CSIR-SARI is a government-led research institute. The workers there are required to improve the lives of smallholder farmers, thereby tackling problems associated with poverty and food insecurity. Jinbaani added that the institute is required to protect the environment, as well.
“By law, we are mandated to come up with those technologies that will boost agricultural productivity amongst smallholder farmers,” he explained. “At the same time, we are also mandated by law to ensure that the technologies that we produce for smallholder farmers are also environmentally friendly and sustainable.”
Their work is ongoing. Jinbaani said a persistent problem they keep encountering is a lack of funding to work on improving all the crops he would like to.
Though they’ve released 75 enhanced varieties of multiple crops, including some common staples, Jinbaani told us that for years now CSIR-SARI has been prevented from focusing resources on one crop in particular—the Bambara groundnut.
Mostly grown by women, the Bambara groundnut resembles the chickpea. Packed with protein and micronutrients, this crop tolerates drought. Thus, it can help farmers adapt to climate change.
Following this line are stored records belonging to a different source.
Each wall is flat, endless, passes through zero and stands at right angles to its row. A trip goes straight from one point to another. Which walls does it cross, in order?

Walls:
(1): [ 24 -43]
(2): [-43  -2]
(3): [-3 23]
(4): [-4 43]
(5): [ -2 -22]
(6): [-49  -2]
(7): [-20  -7]
Trips:
[-60 -30] to [-48  23] => 3, 4, 5
[ 74 -50] to [43 18] => 5, 4, 3
[-35  44] to [-27  34] => none
[-11  17] to [-54  18] => none

Walls:
(1): [ 22   7 -35 -28 -15 -21  25  17   7  16  16]
(2): [ -4  -4  -1  48  19 -44 -40  -4 -18  -5  23]
(3): [-27  48  62  47  16 -60 -43   8 -23  27 -13]
(4): [-35 -15  -3 -16 -73 -27   9  56  46  70  83]
(5): [ 14 -38  26 -45 -82 -10  -7 -16  -9  87  14]
(6): [-28 -15  21  21  24  58 -45  18  11   7  20]
(7): [ 27  25  -4 -46  22  42 -16   0 -53 -63  17]
Trips:
[ 61  13  11 -19  -2 -20 -17  75 -31   1 -46] to [ 12  38  15   9 -38   4   3  58  11  24  27] => 4, 7, 6
[ -9 -39   0  22   9 -73  25 -22  50 -64 -41] to [ 30  -8 -69   7  36 -22  16 -12  48  -5 -66] => 3, 1, 2

Walls:
(1): [ 60 -39  10  -3 -38  -1 -20 -16  -3  62  40 -50 -24 -17  -9  11  30 -12
  -5  18 -28 -32 -44  -5  -9  16  48   5 -43  -1 -25 -53 -72 -35 -18  31
  44 -13 -16  -4 -38 -35 -28 -27   0  27  78 -14]
(2): [  7  -7  46  37  29  -4  29 -22   3  18  66  58  -7 -16 -18  36 -69  31
  25   5  -9 -75  13  48  24  -2  -4 -53  37 -18  13   6 -13  -2   7 -38
 -77   4  44  47  -8 -29  12  43 -24  40 -13 -43]
(3): [  6 -44  22  -2 -13 -27 -17  70  12  29 -66  34  24  13 -20  31  47  15
 -37   6  11  -7  26  15  52 -10 -65   0  12 -64  -5  31  57 -32   5 -50
 -11  74   3 -49  77 -28  12 -54   3 -55  11   8]
(4): [-51  -2 -25  -9  65  -4 -65 -26 -27   6 -17  39 -18  21  21   8  27  -3
 -34  29  34  69  -3 -43 -66  20 -35  24  35   2 -13  14  42 -61  -8  55
  14   1  24   7 -62  48  74  20  17  12 -30  19]
(5): [-16 -22 -83  42 -24  -3 -43 -10  10 -12  38  32  35  97 -19 -11  66  52
 -15  49   2 -44  14 -15  -1  12  -2  24 -13 -30 -17 -66 -17  19  30 -23
  53   5  76 -44  24 -89  12  -2   7 -14   0  25]
(6): [  2  15  -1 -42   4  30  31   1  -4   8   9   9  16 -19 -32  40  50 -39
  65 -60   8  -4 -19 -43  13   9  31  60 -13  38 -29   9   7  13 -25   3
  28  15   5 -23  49 -21 -19  -3  88 -11  11  16]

It’s for these reasons that Jinbaani said he’s been looking to organize a research project to create a commercial variety of Bambara groundnut that farmers will happily grow.
This goal eluded him until he saw the opportunity to apply for a Grow Further grant.
“We believe that with funding from Grow Further, we will be able to come up with new and improved Bambara groundnut varieties that will be responsive to the needs of farmers,” he said.
We’re proud to be partnering with Alhassan Jinbaani and CSIR SARI. We will be watching their work on the Bambara groundnut closely as it has the potential to eventually touch the lives of millions of smallholder farmers.
“As a research institute, our work over the years has also gone a long way to reducing food insecurity in northern Ghana and improving incomes of smallholder farmers,” Jinbaani said. “There’s still more work to be done.”